« Les indociles » : une femme pressée

focus culture, exception livres

Pitch

Olympe, galeriste star, femme pressée, libérée, dévore les gens et les tableaux. Un homme banal va la conduire à un peintre génial oublié, son alter ego dans un autre siècle...

Notes

Portrait d’une femme fatale contemporaine piégée par son système de défense : ne s’autoriser des sentiments que dans l’art, son point fort, son pont faible. Car Olympe, la femme pressée, dont tout l’emploi du temps sembler viser à éviter de penser (une nuit d’insomnie, elle appelle vite un couple pour une nuit de sexe décomplexé, elle n’attends pas les fins des phrases, projetée dans la page suivante de son agenda), est une hybride : fille d’une mère, femme-enfant, irresponsable, que son père n’a pas épousée, Olympe va retrouver son géniteur après le traumatisme d’une agression sexuelle pédophilie que l’auteur, d’ailleurs, minimise, les types avaient trop bu, l’un d’eux n’était pas d’accord, les attouchements cessent avec les cris qui alertent l’entourage. Malgré tout, Olympe en a terminé avec l’enfance dans un deux pièces modeste de province qu’elle partageait avec sa mère. Projetée dans un milieu social inconnu, luxe, solitude, goût du pouvoir, Olympe apprend. A 35 ans, elle est devenue une galeriste odieuse et snob mais respectée par la profession. Avec une vraie vision des tableaux, elle sait détecter le talent d’autant, et, comme tout vrai amateur d’art, elle recherche l’émotion, la sensation extrême devant le chef d’œuvre, mieux, le génie en devenir qu’elle lancera dans sa galerie.
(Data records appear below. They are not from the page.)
Each row below holds a small network's activations on one input, seen along a few directions.
Each table varies a few parts of the input and shows all the possible inputs, shuffled.
Descriptions start from the smaller parts, as in this example, which fits no table here: one of 2 separate values, together with either a single point or one of 9 places around a ring or (one of 4 places along a line, together with one of 5 places around a ring).
Shared parts are said once, and a part with two or three values counts as separate values.
(in the rows, 100 means zero)

Other details of the inputs vary at random and push rows far along two fixed directions, the same in every table; ignore that.

A family of inputs:
x1: [101, 103, 103, 106,  96,  89, 113,  89, 102,  91,  96]
x2: [ 96,  80, 100, 103,  94,  93, 101,  90, 107,  84,  93]
x3: [114,  97,  96,  94,  95,  83, 109,  91, 100,  83,  97]
x4: [114,  99, 106,  98,  96,  89, 116,  96,  94,  94,  94]
x5: [ 94,  79, 104, 101,  93,  93, 101,  91, 106,  87,  94]
x6: [103,  88, 109, 101,  95,  93, 109,  96,  96,  93,  91]
x7: [ 94, 101, 112, 105,  95,  92, 114,  94,  98, 100,  96]
x8: [118,  98,  94,  96,  97,  83, 110,  89, 102,  80,  96]
x9: [ 89,  89, 107, 104,  93,  91, 107,  93, 104,  94,  97]
x10: [ 93,  79, 110, 104,  95,  96, 101,  93, 108,  89,  91]
x11: [106,  87,  95,  98,  94,  87, 103,  90, 103,  79,  93]
x12: [ 98, 101, 106, 104,  95,  88, 112,  90, 101,  94,  97]
x13: [102,  86, 106, 100,  94,  91, 104,  93, 101,  87,  92]
x14: [102,  85, 104,  99,  94,  89, 103,  94, 103,  84,  92]
x15: [ 96, 101, 111, 106,  96,  90, 113,  93, 102,  97,  95]
x16: [108, 105, 105,  99,  98,  84, 115,  96, 101,  94,  94]
x17: [ 99, 107,  95, 102, 131,  88, 112,  87, 100, 123, 100]
x18: [ 94, 105,  98, 100, 129,  88, 111,  89,  98, 127, 103]
x19: [ 94, 105, 103, 102, 130,  91, 111,  91,  99, 129, 101]
x20: [ 92,  90, 103, 106,  95,  92, 107,  91, 105,  91,  95]
x21: [108, 105,  99,  97,  96,  81, 114,  94,  99,  92,  97]
x22: [ 97,  85, 107,  85, 123, 102, 100,  85, 116, 114, 108]
x23: [111, 106,  97,  99,  98,  82, 115,  92, 101,  88,  95]
x24: [109, 107, 110, 101,  98,  88, 121,  98,  93, 102,  93]
x25: [162, 156, 123, 169, 158, 173,  64, 113, 131, 123,  78]
x26: [161, 129, 128, 171, 123, 178,  47, 113, 145,  77,  69]
x27: [ 94,  85, 108,  83, 121, 102, 102,  85, 112, 118, 109]
x28: [112,  98, 104,  97,  97,  88, 111,  94,  99,  89,  94]
x29: [ 90, 149,  64, 101, 104, 153,  47, 154,  79, 139, 127]
x30: [ 96,  85, 102,  81, 120,  98, 100,  82, 114, 112, 111]
x31: [ 88,  89, 112, 107,  95,  94, 108,  95, 105,  96,  94]
x32: [ 55, 100,  47,  42,  49,  82,  89, 141,  52, 104, 139]
x33: [ 98, 103, 116, 107,  96,  94, 119,  95,  94, 105,  94]
x34: [ 32,  94,  60,  55,  47,  95,  85, 143,  53, 117, 138]
x35: [ 96,  87, 111,  84, 122, 104, 107,  87, 107, 122, 107]
x36: [ 90,  91, 118, 109,  96,  98, 114,  97,  98, 104,  92]
x37: [102,  86,  98,  97,  92,  86, 103,  91, 102,  82,  95]
x38: [ 94, 132,  51,  81,  94, 164,  30, 148,  94, 117, 139]
x39: [ 91, 126,  70, 105,  69, 162,  38, 161,  80, 105, 118]
x40: [107, 105, 107,  99,  97,  86, 116,  96,  98,  96,  94]
Description of these inputs: one of 5 places along a line, together with either one of 2 separate values or one of 6 places around a ring.
- Changing only the place on the line of 5 turns x21 into x23. The same change can be made to x37. Which row results? => x11
- List by row number the other rows that have the place on the line of 5 in common with x25. => x4, x6, x24, x33, x35, x36, x39
- Start at x13 and move only the place on the ring of 6, one step at a time. The first step leads to x28. Which rows follow, in order? => x40, x7, x34, x26
- List by row number the other rows that have the place on the line of 5 in common with x19. => x10, x14, x15, x16, x22, x31, x32

A family of inputs:
x41: [ 88,  70, 114,  82, 117,  69, 130,  70, 108, 107,  98]
x42: [ 93, 107,  91,  98,  97,  94, 102, 107,  91, 104, 101]
x43: [ 99, 107,  90,  91,  95,  93,  99, 104,  95,  99, 107]
x44: [100, 118,  88,  97,  91, 114,  84, 115,  99,  96, 112]
x45: [ 94, 110,  90,  95, 100, 126,  77, 125,  92, 117, 111]
x46: [172, 125, 151, 169, 141, 138,  94,  76, 156,  78,  61]
x47: [103, 108,  93, 102,  83, 120,  81, 121,  91,  94, 101]
x48: [ 85,  79, 118,  95, 102,  64, 137,  71, 105,  99,  91]
x49: [107, 108,  87, 100,  88, 116,  82, 119,  89,  94, 102]
x50: [ 95, 117,  91, 106,  90, 115,  86, 119,  93, 104, 103]
x51: [ 87,  85,  98,  96,  98,  74, 120,  90,  90, 101,  97]
x52: [102, 113,  83,  92,  83, 119,  80, 120,  96,  93, 113]
x53: [181, 122, 144, 166, 142, 136,  95,  79, 149,  76,  57]
x54: [ 97, 118,  86, 112,  87, 128,  73, 128,  91, 102, 105]
x55: [172, 104, 146, 159, 142, 120, 101,  63, 152,  70,  54]
x56: [ 87,  81, 120,  90, 119,  68, 138,  70,  98, 119,  96]
x57: [101,  77, 110,  85, 101,  61, 134,  72, 102,  92,  93]
x58: [102, 115,  89,  96,  81, 119,  83, 126,  88,  98, 108]
x59: [ 93, 107,  90, 103,  82, 121,  74, 123,  95,  95, 107]
x60: [ 87,  91,  99,  84, 116,  79, 117,  83,  96, 119, 107]
x61: [ 95, 109,  90, 104,  84, 119,  76, 125,  89,  97, 104]
x62: [ 91,  81, 108,  92, 108,  59, 134,  71, 103,  99,  92]
x63: [ 93, 109,  91, 109,  87, 119,  81, 117,  98,  99, 106]
x64: [ 92, 110,  81, 103,  89, 118,  78, 118,  96,  97, 111]
x65: [ 85,  78, 121,  89, 117,  69, 136,  68, 104, 117,  99]
x66: [ 99, 110,  84, 102,  89, 116,  76, 124,  88,  98, 105]
x67: [ 90,  93, 107,  89,  93,  76, 124,  92,  91, 101, 100]
x68: [ 96, 112,  78, 103,  91, 114,  77, 119,  93, 100, 109]
x69: [ 95,  95,  91,  96,  94,  95,  92, 104,  96,  94, 102]
x70: [ 94,  94, 101,  87,  98,  73, 123,  91,  90, 101, 101]
x71: [ 94, 116,  87,  96, 108, 122,  80, 111,  98, 116, 116]
x72: [ 94, 116,  85, 101,  93, 115,  84, 114, 100,  99, 108]
x73: [ 89,  82,  98,  81, 112,  80, 113,  87,  99, 113, 104]
x74: [ 92,  85, 107,  85,  87,  80, 121,  90,  97,  94, 101]
x75: [ 93,  97,  92,  88, 108, 103,  97, 108,  91, 116, 107]
x76: [ 95, 106,  94,  96, 100, 126,  78, 118, 100, 113, 111]
x77: [101, 106,  93, 100,  81, 122,  79, 118,  97,  91, 104]
x78: [ 85,  79, 101,  89,  93,  77, 112,  87,  99,  91, 100]
x79: [ 94,  70, 112,  87,  97,  66, 130,  70, 104,  85,  92]
x80: [ 87,  92, 101,  86, 116,  80, 121,  87,  90, 121, 104]
- Changing only one part turns x52 into x58. The same change can be made to x44. Which row results? => x67
- Changing only one part turns x62 into x42. The same change can be made to x60. Which row results? => x80
- Describe the family of inputs behind these rows. => one of 5 places around a ring, together with either one of 2 separate values or one of 6 places around a ring
- Change only the choice among 2 separate values in x41. List by row number the other rows that result. => x71
- Change only the place on the ring of 6 in x48. List by row number the other rows that result. => x46, x59, x63, x74, x77
- Change only the choice among 2 separate values in x75. List by row number the other rows that result. => x80

A family of inputs:
x81: [ 59,  70,  97,  78,  75,  73, 117,  98,  82, 101, 106]
x82: [127, 140,  83, 128,  96, 134,  66, 125, 105,  87,  98]
x83: [ 83, 109,  78,  70,  69, 120,  78, 136,  75, 109, 126]
x84: [ 81, 125,  74,  91,  65, 112,  84, 139,  70, 104, 117]
x85: [112,  94, 118, 110, 103, 122,  90, 100, 116,  93,  95]
x86: [121, 131,  84, 135,  97, 138,  57, 124, 108,  82,  95]
x87: [ 48,  85,  76,  69,  58,  70, 112, 117,  59, 105, 117]
x88: [ 73,  70,  91,  67,  89,  73, 111,  88,  95,  96, 111]
x89: [114, 101, 135, 122, 158, 102, 122,  69, 123, 136,  87]
x90: [102,  66, 142, 101, 171,  42, 166,  23, 129, 128,  80]
x91: [ 84,  76,  90,  63,  89,  69, 119,  86,  88,  99, 112]
x92: [136, 113, 105, 112, 111, 106,  99,  96, 112,  88,  90]
x93: [150, 123, 128, 134, 116, 128,  95, 100, 121,  89,  77]
x94: [109,  98,  98, 120, 103, 112,  84,  98, 115,  83,  90]
- Describe the family of inputs behind these rows. => one of 2 separate values, together with either a single point or one of 6 places around a ring
- Changing only the choice among 2 separate values turns x89 into x90. The same change can be made to x85. Which row results? => x88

Quand un homme, rencontré dans un dîner avec son épouse, un couple ringard, d’après sa première impression, entre dans sa galerie avec le projet d’acheter un tableau pour sa femme, disposant d’un budget dérisoire en regard du marché de l’art, cette simplicité la touche, la désarme, que pourrait-elle craindre de lui, un homme bon, elle qui ne connaît que les rapports de force? Elle s’offre un geste charitable, néanmoins complexe, en dépêchant sa stagiaire lui trouver un tableau pas cher, beau, pas côté. Translation sur la rencontre d’Olympe avec un séducteur de 75 ans, Solal, génie has been de la peinture figurative à une époque qui préférait l’abstrait. Démoli par un critique, trente ans auparavant, l’homme, réfugié dans le quartier gitan de Perpignan, est presque mort, artistiquement parlant. Olympe décide de le ressusciter et d’en faire le sujet de sa prochaine expo.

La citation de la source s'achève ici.